Generate Multi-modal Embeddings Using CLIP

This section provides end-to-end instructions from installing the OML4Py client to generating multi-modal embeddings using CLIP.

These instructions assume you have configured your Oracle Linux 8 repo in /etc/yum.repos.d, configured a Wallet if using an Autonomous Database, and set up a proxy if needed.
  1. Install Python:
    sudo yum install libffi-devel openssl openssl-devel tk-devel xz-devel zlib-devel bzip2-devel readline-devel libuuid-devel ncurses-devel libaio
    mkdir -p $HOME/python
    wget https://www.python.org/ftp/python/3.12.3/Python-3.12.3.tgz
    tar -xvzf Python-3.12.3.tgz --strip-components=1 -C $HOME/python
    cd $HOME/python
    ./configure --prefix=$HOME/python
    make clean; make
    make altinstall
  2. Set variables PYTHONHOME, PATH, and LD_LIBRARY_PATH:
    export PYTHONHOME=$HOME/python
    export PATH=$PYTHONHOME/bin:$PATH
    export LD_LIBRARY_PATH=$PYTHONHOME/lib:$LD_LIBRARY_PATH
  3. Create symlink for python3 and pip3:
    cd $HOME/python/bin
    ln -s python3.12 python3
    ln -s pip3.12 pip3
  4. Install Oracle Instant client if you will be exporting embedded models to the database from Python.
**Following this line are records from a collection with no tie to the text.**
Each row comes from the steps of one path. Every step used is in the known rows, and no mark comes twice. Write the path behind each row, first mark first.
(in the rows, 128 means zero)
Known rows
medas beti dero mebonu gigo: [173, 134, 148, 140, 155, 88, 162, 145, 138, 160, 131, 93, 114, 182, 151, 146, 111, 140, 126, 115, 168, 131, 187, 86, 65, 148, 102, 84, 127, 155, 118, 108, 180, 113, 178, 144, 93, 29, 77, 123, 134, 129, 66, 193, 104, 150, 130, 161]
beti gigo: [153, 103, 130, 145, 148, 137, 128, 90, 123, 110, 113, 141, 121, 123, 99, 169, 115, 148, 138, 144, 116, 135, 108, 138, 142, 120, 146, 112, 130, 128, 151, 105, 132, 113, 188, 98, 128, 108, 102, 132, 132, 148, 118, 124, 117, 167, 139, 127]
mebonu gigo beti medas: [128, 136, 143, 104, 118, 89, 171, 184, 113, 89, 106, 153, 136, 130, 111, 188, 151, 142, 147, 138, 134, 176, 179, 127, 118, 171, 114, 103, 142, 123, 140, 92, 159, 142, 113, 111, 103, 108, 130, 190, 125, 162, 116, 171, 101, 152, 165, 146]
zesi seda medas: [101, 101, 130, 115, 150, 135, 129, 124, 162, 102, 135, 143, 133, 131, 152, 106, 137, 54, 96, 147, 129, 95, 131, 143, 118, 156, 153, 158, 113, 93, 153, 159, 114, 115, 92, 130, 127, 151, 115, 94, 125, 137, 110, 136, 93, 116, 115, 168]
zesi seda medas beti dero: [125, 97, 151, 98, 145, 155, 134, 125, 143, 131, 141, 124, 107, 164, 165, 130, 140, 60, 71, 133, 120, 91, 130, 135, 78, 162, 149, 117, 109, 100, 159, 170, 150, 99, 110, 123, 93, 99, 105, 86, 145, 164, 65, 143, 130, 119, 121, 160]
tivi mebonu dero beti medas: [99, 132, 134, 113, 152, 134, 157, 147, 155, 109, 136, 150, 125, 129, 65, 175, 122, 127, 141, 94, 172, 118, 130, 96, 111, 141, 65, 103, 128, 143, 135, 170, 199, 138, 136, 140, 94, 94, 91, 99, 127, 122, 74, 140, 140, 192, 149, 156]
medas beti: [135, 128, 143, 121, 144, 123, 130, 137, 103, 141, 136, 90, 100, 137, 151, 94, 124, 130, 104, 122, 123, 116, 107, 126, 94, 159, 136, 130, 129, 147, 126, 137, 144, 121, 107, 150, 104, 84, 132, 161, 141, 136, 99, 156, 128, 123, 128, 136]
mebonu zesi seda medas beti: [91, 95, 157, 109, 165, 87, 126, 106, 149, 120, 125, 112, 121, 149, 202, 98, 131, 63, 74, 144, 136, 100, 105, 141, 88, 200, 97, 131, 145, 93, 141, 145, 103, 120, 70, 128, 129, 108, 114, 96, 139, 179, 102, 188, 111, 134, 131, 178]
zesi sofud: [121, 131, 94, 123, 127, 142, 124, 141, 138, 133, 138, 105, 167, 140, 135, 138, 126, 111, 145, 140, 114, 125, 116, 113, 137, 156, 165, 143, 142, 92, 125, 113, 93, 150, 101, 112, 110, 129, 130, 122, 124, 115, 123, 146, 120, 149, 100, 127]
dero beti: [111, 134, 138, 115, 149, 132, 134, 123, 146, 143, 120, 102, 106, 118, 78, 132, 124, 111, 122, 116, 131, 116, 98, 128, 123, 149, 114, 160, 137, 152, 119, 141, 167, 121, 122, 181, 133, 99, 135, 126, 137, 110, 125, 144, 100, 141, 122, 148]
gigo beti: [116, 122, 145, 113, 130, 100, 139, 159, 134, 126, 113, 128, 134, 128, 127, 134, 139, 117, 126, 127, 124, 141, 77, 138, 117, 153, 123, 156, 127, 142, 127, 120, 139, 137, 123, 145, 111, 108, 151, 151, 149, 112, 138, 148, 132, 105, 138, 131]
zesi seda medas beti gigo mebonu: [128, 59, 168, 126, 186, 172, 133, 125, 141, 90, 131, 117, 133, 137, 148, 103, 117, 55, 82, 147, 146, 105, 53, 148, 102, 184, 224, 145, 120, 122, 176, 132, 113, 98, 167, 135, 109, 95, 97, 134, 151, 162, 70, 143, 119, 93, 135, 179]
dero beti gigo mebonu tivi: [163, 83, 186, 140, 179, 155, 166, 150, 155, 104, 113, 135, 150, 125, 57, 186, 119, 124, 123, 87, 167, 129, 12, 128, 139, 131, 157, 124, 141, 140, 145, 142, 166, 141, 212, 157, 140, 68, 112, 147, 166, 152, 113, 156, 102, 135, 138, 144]
beti dero: [143, 132, 126, 116, 109, 151, 132, 122, 135, 146, 124, 145, 130, 152, 120, 187, 134, 136, 129, 124, 119, 134, 148, 120, 119, 105, 118, 89, 123, 117, 135, 132, 151, 123, 167, 96, 112, 116, 113, 93, 133, 142, 108, 113, 155, 131, 134, 114]
medas beti dero mebonu tivi: [182, 117, 170, 135, 166, 104, 170, 160, 140, 156, 138, 116, 120, 180, 146, 154, 125, 129, 101, 67, 161, 104, 102, 87, 67, 131, 107, 76, 104, 130, 116, 178, 185, 131, 157, 147, 79, 37, 102, 117, 152, 154, 65, 202, 110, 123, 118, 149]
mebonu gigo: [153, 129, 135, 147, 131, 100, 144, 146, 130, 118, 121, 128, 132, 137, 131, 139, 130, 157, 144, 137, 142, 148, 184, 119, 126, 131, 111, 116, 149, 126, 133, 96, 133, 135, 139, 120, 142, 107, 108, 142, 113, 132, 126, 152, 98, 161, 139, 129]
dero mebonu: [122, 138, 122, 137, 156, 94, 143, 125, 154, 137, 128, 113, 135, 136, 129, 112, 109, 105, 135, 122, 159, 120, 137, 100, 109, 134, 132, 135, 108, 145, 109, 133, 135, 123, 144, 168, 113, 100, 116, 110, 128, 98, 115, 160, 100, 115, 116, 166]
seda zesi: [73, 87, 141, 154, 127, 95, 110, 105, 154, 142, 123, 143, 147, 139, 142, 111, 109, 115, 120, 133, 130, 120, 140, 142, 140, 133, 151, 132, 105, 135, 145, 141, 131, 125, 114, 115, 134, 148, 142, 139, 156, 113, 139, 121, 138, 111, 139, 142]
mebonu zesi seda medas: [83, 102, 139, 117, 152, 88, 124, 97, 175, 103, 114, 145, 147, 139, 181, 131, 136, 61, 100, 150, 136, 107, 132, 143, 119, 172, 91, 131, 142, 74, 146, 139, 85, 130, 90, 107, 151, 154, 120, 67, 126, 173, 132, 156, 106, 135, 132, 171]
seda medas beti gigo mebonu dero: [152, 80, 187, 152, 187, 126, 141, 130, 163, 107, 122, 134, 90, 148, 138, 127, 113, 125, 85, 131, 166, 120, 46, 118, 74, 162, 194, 108, 130, 136, 158, 123, 156, 94, 199, 123, 95, 73, 93, 106, 165, 102, 67, 156, 154, 136, 151, 152]
seda medas beti dero mebonu gigo: [183, 131, 159, 151, 160, 65, 154, 169, 187, 130, 122, 117, 89, 178, 147, 99, 114, 121, 97, 138, 166, 117, 192, 90, 54, 158, 112, 87, 104, 132, 135, 136, 179, 108, 155, 159, 77, 54, 87, 111, 143, 116, 57, 202, 78, 122, 141, 188]
dero mebonu gigo beti medas: [122, 144, 141, 113, 146, 54, 186, 182, 137, 95, 111, 139, 141, 135, 115, 166, 131, 120, 151, 129, 167, 163, 185, 104, 97, 180, 120, 115, 118, 146, 118, 90, 166, 137, 134, 154, 93, 77, 114, 168, 126, 132, 103, 204, 72, 136, 153, 190]

Write each row's path
[145, 76, 174, 142, 185, 154, 148, 107, 117, 135, 124, 113, 115, 152, 140, 173, 111, 146, 112, 113, 165, 137, 41, 116, 82, 146, 182, 106, 148, 157, 135, 101, 157, 102, 225, 108, 109, 51, 84, 116, 151, 112, 76, 149, 178, 162, 143, 127] -> medas beti gigo mebonu dero
[98, 129, 153, 119, 170, 115, 149, 104, 149, 156, 122, 112, 92, 134, 91, 178, 131, 123, 119, 98, 152, 119, 97, 112, 96, 132, 93, 146, 149, 150, 106, 142, 190, 114, 142, 159, 136, 80, 115, 74, 137, 76, 109, 154, 124, 188, 114, 136] -> mebonu dero beti
[72, 129, 151, 91, 155, 158, 169, 144, 135, 116, 124, 136, 131, 133, 77, 215, 139, 112, 127, 97, 178, 150, 102, 109, 101, 159, 156, 117, 141, 142, 124, 131, 183, 122, 156, 149, 115, 103, 116, 100, 137, 116, 85, 135, 159, 150, 142, 157] -> gigo mebonu dero beti medas
[158, 112, 145, 149, 130, 81, 152, 215, 172, 97, 122, 146, 171, 140, 124, 101, 116, 139, 156, 128, 164, 141, 118, 115, 118, 150, 62, 140, 139, 151, 148, 115, 145, 161, 151, 139, 107, 83, 111, 175, 131, 115, 126, 166, 119, 127, 161, 145] -> tivi mebonu gigo beti
[85, 70, 165, 119, 192, 130, 132, 86, 199, 96, 101, 131, 153, 122, 108, 172, 112, 45, 99, 147, 160, 115, 45, 153, 128, 192, 144, 155, 155, 110, 168, 124, 115, 116, 176, 144, 157, 107, 106, 80, 150, 169, 115, 153, 99, 135, 144, 199] -> dero beti gigo mebonu zesi seda medas
[113, 80, 158, 136, 213, 64, 136, 64, 168, 106, 119, 110, 114, 146, 179, 122, 97, 63, 88, 150, 156, 95, 96, 127, 82, 198, 121, 123, 128, 114, 144, 125, 112, 102, 147, 140, 115, 63, 75, 86, 144, 175, 77, 211, 69, 147, 128, 216] -> dero mebonu zesi seda medas beti gigo
[180, 75, 172, 151, 160, 152, 159, 156, 138, 94, 120, 162, 172, 138, 107, 184, 123, 141, 130, 98, 157, 140, 41, 128, 139, 114, 177, 97, 133, 116, 151, 134, 128, 146, 215, 106, 130, 96, 105, 154, 149, 167, 118, 139, 128, 119, 144, 121] -> beti gigo mebonu tivi
[140, 125, 159, 136, 129, 76, 157, 177, 140, 115, 105, 131, 135, 135, 130, 140, 134, 139, 143, 136, 140, 157, 131, 128, 113, 161, 104, 145, 151, 141, 128, 88, 145, 139, 137, 136, 129, 87, 134, 168, 135, 115, 139, 172, 100, 140, 150, 136] -> mebonu gigo beti
[115, 96, 163, 129, 167, 124, 131, 87, 166, 123, 96, 113, 141, 124, 87, 192, 108, 121, 131, 130, 155, 147, 43, 134, 137, 166, 118, 128, 171, 148, 143, 93, 132, 129, 218, 141, 157, 79, 114, 119, 152, 156, 133, 149, 130, 154, 156, 158] -> dero beti gigo mebonu zesi
[155, 98, 172, 139, 141, 138, 163, 193, 146, 107, 127, 150, 182, 143, 135, 136, 136, 120, 120, 85, 171, 133, 57, 119, 127, 124, 156, 113, 128, 116, 134, 153, 123, 164, 158, 138, 133, 116, 130, 147, 143, 151, 129, 148, 139, 89, 135, 128] -> gigo mebonu tivi
[155, 85, 160, 140, 161, 162, 136, 129, 110, 113, 126, 103, 122, 135, 126, 130, 106, 132, 114, 134, 143, 140, 47, 133, 110, 159, 194, 122, 137, 160, 150, 104, 136, 112, 207, 132, 110, 67, 106, 169, 155, 148, 92, 138, 151, 112, 146, 139] -> medas beti gigo mebonu
[144, 109, 154, 127, 181, 94, 160, 140, 172, 129, 134, 111, 117, 182, 167, 130, 119, 69, 95, 136, 169, 99, 191, 99, 53, 172, 134, 113, 111, 119, 142, 141, 164, 104, 138, 148, 90, 52, 65, 84, 131, 139, 45, 199, 71, 133, 120, 201] -> zesi seda medas beti dero mebonu gigo
[144, 99, 147, 156, 187, 143, 142, 99, 175, 125, 125, 138, 119, 129, 58, 174, 90, 146, 144, 99, 166, 112, 62, 107, 119, 117, 72, 124, 136, 160, 146, 146, 188, 120, 214, 125, 112, 50, 68, 84, 141, 95, 89, 142, 134, 214, 141, 141] -> tivi mebonu dero beti gigo
[108, 143, 112, 103, 134, 71, 146, 139, 192, 162, 110, 117, 197, 181, 159, 200, 124, 95, 148, 133, 141, 150, 96, 89, 98, 187, 90, 119, 148, 97, 104, 100, 108, 164, 145, 116, 94, 70, 131, 71, 144, 123, 120, 201, 136, 144, 116, 167] -> gigo beti dero mebonu zesi sofud
[139, 113, 139, 133, 166, 146, 132, 86, 134, 129, 112, 108, 92, 109, 48, 178, 108, 130, 129, 128, 124, 121, 83, 138, 141, 141, 134, 141, 136, 156, 140, 118, 172, 109, 182, 150, 133, 76, 107, 129, 145, 130, 112, 139, 87, 171, 131, 147] -> dero beti gigo
[110, 86, 152, 131, 162, 95, 120, 139, 184, 101, 135, 125, 153, 153, 196, 49, 106, 63, 89, 137, 160, 79, 101, 127, 93, 192, 56, 131, 137, 105, 165, 176, 101, 144, 85, 135, 111, 104, 98, 107, 137, 185, 90, 179, 127, 126, 145, 186] -> tivi mebonu zesi seda medas beti
[136, 86, 157, 148, 170, 154, 144, 99, 140, 114, 120, 151, 144, 148, 117, 203, 115, 146, 137, 120, 163, 148, 60, 118, 115, 116, 173, 103, 148, 136, 142, 97, 139, 111, 240, 91, 129, 93, 84, 88, 138, 109, 101, 122, 171, 168, 140, 120] -> beti gigo mebonu dero
[116, 121, 150, 141, 165, 124, 144, 135, 183, 143, 137, 127, 128, 139, 88, 127, 105, 124, 135, 92, 175, 106, 85, 97, 103, 127, 52, 144, 137, 161, 127, 169, 182, 137, 155, 160, 116, 76, 93, 78, 132, 77, 99, 147, 147, 176, 128, 147] -> tivi mebonu dero beti
[147, 91, 145, 146, 146, 166, 132, 122, 137, 105, 120, 137, 153, 127, 106, 158, 112, 128, 137, 138, 148, 148, 70, 132, 141, 128, 191, 117, 135, 140, 154, 97, 119, 120, 222, 114, 128, 111, 110, 144, 142, 142, 118, 110, 148, 121, 147, 132] -> beti gigo mebonu
[81, 136, 138, 93, 154, 131, 164, 110, 123, 132, 122, 132, 92, 126, 72, 224, 145, 129, 127, 104, 148, 134, 141, 111, 102, 149, 108, 106, 136, 131, 115, 140, 200, 113, 115, 134, 114, 96, 115, 96, 129, 120, 88, 152, 123, 196, 136, 144] -> mebonu dero beti medas
[107, 98, 153, 95, 147, 111, 127, 99, 157, 139, 122, 128, 125, 173, 192, 155, 140, 69, 73, 141, 126, 98, 128, 134, 76, 183, 88, 93, 139, 80, 150, 151, 126, 118, 105, 96, 113, 103, 104, 65, 145, 198, 81, 166, 137, 136, 133, 161] -> mebonu zesi seda medas beti dero
[165, 140, 127, 143, 142, 87, 159, 137, 164, 142, 123, 131, 139, 171, 129, 180, 114, 141, 151, 124, 168, 145, 204, 85, 94, 116, 99, 84, 123, 133, 123, 102, 165, 121, 195, 126, 114, 68, 80, 93, 121, 117, 93, 169, 101, 156, 132, 155] -> beti dero mebonu gigo
[97, 147, 121, 90, 133, 141, 151, 133, 115, 110, 123, 119, 105, 107, 57, 180, 139, 112, 126, 119, 127, 142, 145, 127, 131, 161, 123, 120, 122, 134, 130, 139, 177, 127, 102, 160, 112, 116, 136, 146, 130, 157, 101, 136, 97, 152, 138, 162] -> dero beti medas
[160, 123, 154, 120, 112, 100, 157, 175, 147, 138, 103, 148, 138, 163, 121, 203, 143, 148, 141, 132, 129, 164, 151, 123, 103, 138, 89, 107, 147, 131, 139, 97, 172, 137, 173, 101, 113, 80, 118, 136, 142, 132, 119, 153, 128, 150, 152, 120] -> mebonu gigo beti dero
[86, 116, 119, 102, 159, 101, 146, 62, 158, 152, 124, 127, 184, 174, 178, 211, 122, 71, 132, 125, 162, 122, 150, 106, 96, 140, 77, 103, 138, 101, 116, 127, 118, 129, 163, 99, 134, 89, 82, 27, 120, 171, 106, 167, 130, 156, 113, 170] -> beti dero mebonu zesi seda
[103, 132, 133, 82, 113, 114, 157, 166, 110, 98, 118, 149, 133, 115, 107, 179, 153, 117, 132, 131, 119, 162, 127, 142, 122, 170, 135, 120, 117, 125, 133, 124, 153, 136, 99, 127, 90, 124, 149, 171, 135, 158, 117, 147, 133, 116, 155, 150] -> gigo beti medas
[142, 128, 131, 124, 115, 95, 166, 224, 147, 69, 123, 168, 168, 134, 105, 142, 132, 141, 162, 128, 158, 161, 170, 117, 122, 164, 74, 101, 129, 134, 161, 114, 159, 166, 127, 117, 86, 100, 111, 193, 124, 163, 105, 164, 119, 142, 179, 158] -> tivi mebonu gigo beti medas
[161, 122, 152, 122, 128, 127, 129, 155, 159, 132, 129, 131, 77, 158, 141, 108, 133, 118, 76, 134, 121, 108, 137, 123, 80, 152, 128, 91, 104, 113, 151, 162, 166, 105, 124, 133, 76, 101, 122, 109, 157, 142, 72, 143, 131, 108, 139, 149] -> seda medas beti dero
[128, 139, 118, 115, 152, 94, 137, 116, 161, 173, 131, 79, 158, 185, 184, 167, 113, 109, 125, 124, 140, 127, 127, 80, 75, 187, 98, 89, 150, 102, 106, 108, 113, 146, 131, 118, 85, 46, 103, 74, 143, 143, 85, 216, 137, 163, 105, 164] -> medas beti dero mebonu zesi sofud
[157, 119, 156, 148, 168, 80, 169, 157, 156, 122, 131, 131, 151, 149, 133, 126, 119, 120, 128, 83, 176, 110, 102, 96, 109, 122, 114, 114, 108, 123, 110, 168, 144, 145, 137, 160, 119, 84, 114, 119, 136, 129, 114, 191, 81, 119, 116, 156] -> dero mebonu tivi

If you will be exporting to a file, skip steps 4 and 5 and see the note under environment variables in step 6:
    cd $HOME
    wget https://download.oracle.com/otn_software/linux/instantclient/2340000/instantclient-basic-linux.x64-23.4.0.24.05.zip
    unzip instantclient-basic-linux.x64-23.4.0.24.05.zip
  5. Set variable LD_LIBRARY_PATH:
    export LD_LIBRARY_PATH=$HOME/instantclient_23_4:$LD_LIBRARY_PATH
  6. Create an environment file, for example, env.sh, that defines the Python and Oracle Instant client environment variables and source these environment variables before each OML4Py client session. Alternatively, add the environment variable definitions to .bashrc so they are defined when the user logs into their Linux machine.
    # Environment variables for Python
    export PYTHONHOME=$HOME/python
    export PATH=$PYTHONHOME/bin:$PATH
    export LD_LIBRARY_PATH=$PYTHONHOME/lib:$LD_LIBRARY_PATH

    Note:

    Environment variable for Oracle Instant Client - only if the Oracle Instant Client is installed for exporting models to the database.
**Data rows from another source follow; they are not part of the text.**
Each row comes from the steps of one path. Every step used is in the known rows, and no mark comes twice. Write the path behind each row, first mark first.
Known rows
F-U-H-S-Z: [ -3 -21 -24   1  11  30  25 -33 -30   6  28  24   4  18 -14 -15 -16  10
 -10  12   1  15   0  -1]
R-B-S: [ 22   6  21  -1  -4  -5   5   6  -3  -5 -18 -20  -9   8   5  -4   2  -9
 -19  12  -5  -7  -4 -10]
Z-S-B-R: [ -4  33  -3 -14 -16 -25 -15  17  33 -26 -11  -1 -18 -24   2  12  -4   1
   2  14   5  12 -18  13]
Z-S-H: [  0  30   1 -22 -10 -21  -7  16  28 -19 -10  12 -16 -33  11 -18  -8   6
  18 -16   4  23  18   3]
B-R-N: [ -8   5  -2  23 -27  -8   2   6   5   2 -25  -7   0 -49   4   4  20  13
  -7  16  -4 -42  -2 -11]
F-S-Z: [ 16  11 -38  -2   2 -39  -1 -15  13   2   1  -4  -5   1  -1   2  17  21
  -6  15  -5 -22   3  -4]
N-R-B-S-T: [ -9  -4  21   5  -9 -26  -6  31 -11 -14 -11 -15 -10 -12   2 -12  -2  -4
  -1  23  -5  -2   1  -1]
S-F: [-10 -16  -7 -12  16   3  -4   7  -7  25   1   5  16   7 -12  25  11   2
  14 -40  17  20 -21 -17]
N-R-B-U-H-S-T: [-21 -10  31  17  -9 -11  -5  21 -25  -3   5   2  -5  -4   6 -21 -13 -12
   2  15   1   3  -3   5]
H-S-Z: [ 17   1   6  29   9 -28  -2 -17  -1 -14 -12   2   2  36 -24   6  -1   7
  20  11 -10  -2 -13   7]
R-B: [ 15  -3  27  -2  -4   5   0  10 -17  -2 -11   4   5  18   0 -13  -8  -3
  -4  -4  11   3  -2 -13]
B-U: [-16  -6  23   6  -9  38   2 -17  39  30  21  10  13  11  13 -38  -9  -1
  -7 -13 -10   1  11  10]
U-H: [  0  -4 -24   1  -4  28  -2 -16  -6  -5   3  -4  16 -17  12 -20   4  -2
 -25 -25  19 -13  16 -14]
N-R-B-U: [-20 -10  35  10  -7  -2  -4  29  -7   3  -4  11   3   4   9 -15  -9  -5
  12  12  -1   0   8   9]
S-B: [ -5  10  18 -10  -9  21 -23  15  -4 -11   6  17  23  30 -22  -9  10   3
  -2  -3  19  29 -38  -4]
U-H-S-B-R: [ -1  14 -17  18  -7   8 -13 -15 -20 -19  -6  -8   3 -10  -4  10  12  -8
 -15  -1  15  -3 -15   1]
H-S: [ 23  10   1  16   3 -15  -2 -23  19 -17  -7  -7  -9  20 -12  13  -2   1
  21  -2 -16   0  20  13]
F-S: [ 22  21 -43 -15  -5 -26  -1 -21  31  -2   4 -14 -16 -15  10   9  15  15
  -4   1 -10 -20  34   1]
F-U: [ -3 -20 -12 -17   5  40  24 -25   2  14  30  28   7  17 -12 -23 -17  18
   1   4  -6  24  18   3]
R-B-U-F-S: [  7  -3  26   0  -2  20   5   2  -3  22   3   0   3   6  18 -11 -10  -8
 -10  -2  -3 -20   1  -2]
N-R-B: [ -9  -8  21   6  -6 -15  -7  33 -15 -13 -15   6   3   0   2  -4  -4   1
  16  10   5   1  14   2]
U-H-S-T: [  5  -1 -17  13  -5   1  -5 -26 -20 -15  11 -15  -3 -15  -2 -21  -6  -7
 -21 -12   9  -5  -1 -12]
Z-S: [ 14  19 -10 -18  -5 -24   3   3  47 -23  -5  -4 -20 -18  16  -2 -19  -1
   5  -5  -7   3  26   7]

Which path is each row?
[  7 -10   6 -10   9   4  15   6 -34  12  -3 -11  -8   5   1  12   1 -15
 -23   4   8   7 -25 -20] : R-B-S-F-U-H
[-17  -7  28  18  -5  -7  -3  22 -17  -3  -4   6  -3   1  11  -7  -9 -12
   9  13   0  -2   8  10] : N-R-B-U-H-S
[ -7  -5  19  12  -1 -28  -4  34 -13 -14 -21  -7  -2   2   0  -1   4  -2
   5  28  -3 -10  -4   2] : N-R-B-S-Z
[  4  16  27  15  -4   3 -13 -10  10  -8  10   8  -2  41 -18   7  -1  -9
  14   9  -8  23 -26  18] : H-S-B-U
[  0 -18 -26  -5   8  37  26 -37 -20   3  31  20  -2  11  -8 -11 -17   7
  -9   4  -1  16  16   2] : F-U-H-S
[-24   5  25  -3 -13  46 -18   6  -6   9  26  20  24  24  -4 -27   5  -9
 -20  -5  22  26 -47   0] : S-B-U-H
[ 22   6 -41 -11  10   6  -4 -12  27   1  -7 -20   9 -29  15  23  13  12
   1 -15 -12 -53  39   4] : U-F-S
[  5   1 -16 -10  10  -8   2  -2  23  12  -9 -30  -5  -9   0  27  22  -6
 -10 -11  -9  -3 -12  -7] : B-S-F
[  6 -10  -8   2  21  -9  11 -20 -11   9  10   9  -9  27 -24  38  -4   0
  28  -9  -8  27 -11   5] : H-S-F-U
[-17 -29 -15 -22  22  21  15  -5 -21  36  24  24  12  15 -19  20  -2   9
  12 -25  12  37 -22 -12] : S-F-U
[  3  -4 -25   9  10   3  -2 -18 -24  -3   0  -8   2  -5   0  20   7 -12
  -7 -27  15  -2  -4 -10] : U-H-S-F
[ -1   2  31  -1  -3  21   0   8 -14  24   1   8   7  -1  16 -20  -5  -6
  -4  -7   3 -10  -3  -4] : R-B-U-F-S-H
[  1   9 -13 -25   9 -31   2  14  26  -5  -3  -1 -19 -17   8  27 -11  -4
  14 -22   4  17  -2  -3] : Z-S-F
[ -5  -1  17   6  -5 -22  -3  31  -4 -15 -20 -10  -8  -7   6   3   3  -5
   6  21  -7  -8  13   5] : N-R-B-S
[ 11   3  -7   9   4 -15   3  -6  25  -4 -15 -25   4   6  -6  -8  17   5
 -19  19 -15 -19 -15  -4] : B-S-Z
[  9  16 -37  -7   1   5 -16  -3  15  -1 -12 -18  12 -34   6  32  23  12
  -3  -1  -5 -46   9   8] : U-F-S-B-R
[-11   5  22   3  -7 -19  -8  38 -13 -13 -22  -3  -4 -14   4  -5   7  -3
  12  15  -1   2   9   2] : N-R-B-S-H
[ -5  -1  -5   0   0  33   3 -19  42  32  19  -5  12 -13  24 -12  -1   1
  -7 -12 -18 -34  24  15] : B-U-F-S
[-14 -13  12  -3   5 -15   5  31 -21  -1  -7   0  -8  -3  -1  14   1  -5
   9  19  -3   7  -2   1] : N-R-B-S-F-U
[ 11   0  -3  10  16 -23  -3 -13  -2   2  -5  -4  -7  21 -18  41   4  -4
  28 -19  -5  15 -10   3] : H-S-F
[ -9 -23 -27 -15   5  51  25 -29 -19  11  33  24   9   3  -3 -26 -15  11
 -18  -2   7  16  15  -5] : F-U-H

    export LD_LIBRARY_PATH=$HOME/instantclient_23_4:$LD_LIBRARY_PATH

    .
  7. Create a file named requirements.txt that contains the required third-party packages listed below.
    --extra-index-url https://download.pytorch.org/whl/cpu
    pandas==2.1.1
    setuptools==68.0.0
    scipy==1.12.0
    matplotlib==3.8.4
    oracledb==2.2.0
    scikit-learn==1.4.1.post1
    numpy==1.26.4
    onnxruntime==1.17.0
    onnxruntime-extensions==0.10.1
    onnx==1.16.0
    torch==2.2.0+cpu
    transformers==4.38.1
    sentencepiece==0.2.0
  8. Upgrade pip3 and install the packages listed in requirements.txt.
    pip3 install --upgrade pip
    pip3 install -r requirements.txt
  9. Install OML4Py client. Download OML4Py 2.0.1 client from OML4Py download page and upload it to the Linux machine.
    unzip oml4py-client-linux-x86_64-2.0.1.zip
    pip3 install client/oml-2.0-cp312-cp312-linux_x86_64.whl
  10. Get a list of all preconfigured models. Start Python and import ONNXPipelineConfig from oml.utils.
    python3
    
    from oml.utils import ONNXPipelineConfig
    
    ONNXPipelineConfig.show_preconfigured()
    ['sentence-transformers/all-mpnet-base-v2',
    'sentence-transformers/all-MiniLM-L6-v2',
    'sentence-transformers/multi-qa-MiniLM-L6-cos-v1',
    'sentence-transformers/distiluse-base-multilingual-cased-v2',
    'sentence-transformers/all-MiniLM-L12-v2',
    'BAAI/bge-small-en-v1.5',
    'BAAI/bge-base-en-v1.5',
    'taylorAI/bge-micro-v2',
    'intfloat/e5-small-v2',
    'intfloat/e5-base-v2',
    'thenlper/gte-base',
    'thenlper/gte-small',
    'TaylorAI/gte-tiny',
    'sentence-transformers/paraphrase-multilingual-mpnet-base-v2',
    'intfloat/multilingual-e5-base',
    'intfloat/multilingual-e5-small',
    'sentence-transformers/stsb-xlm-r-multilingual',
    'Snowflake/snowflake-arctic-embed-xs',
    'Snowflake/snowflake-arctic-embed-s',
    'Snowflake/snowflake-arctic-embed-m',
    'mixedbread-ai/mxbai-embed-large-v1',
    'openai/clip-vit-large-patch14',
    'google/vit-base-patch16-224',
    'microsoft/resnet-18',
    'microsoft/resnet-50',
    'WinKawaks/vit-tiny-patch16-224',
    'Falconsai/nsfw_image_detection',
    'WinKawaks/vit-small-patch16-224',
    'nateraw/vit-age-classifier',
    'rizvandwiki/gender-classification',
    'AdamCodd/vit-base-nsfw-detector',
    'trpakov/vit-face-expression',
    'BAAI/bge-reranker-base']
  11. Use OML4Py to load a multi-modal model on the database.
    • To use an alternate method other than OML4Py, skip this step and proceed to step 12.
    Export a preconfigured embedding model to the database. Import the oml library and import ONNXPipeline and ONNXPipelineConfig from oml.utils. This exports the ONNX-format model to your local file system. In the following steps, replace the placeholders with your own credentials.
    import oml
    from oml.utils import ONNXPipeline, ONNXPipelineConfig

    If your Oracle Database is on premises, set embedded mode to false. This step is not supported or required for Oracle Autonomous Database.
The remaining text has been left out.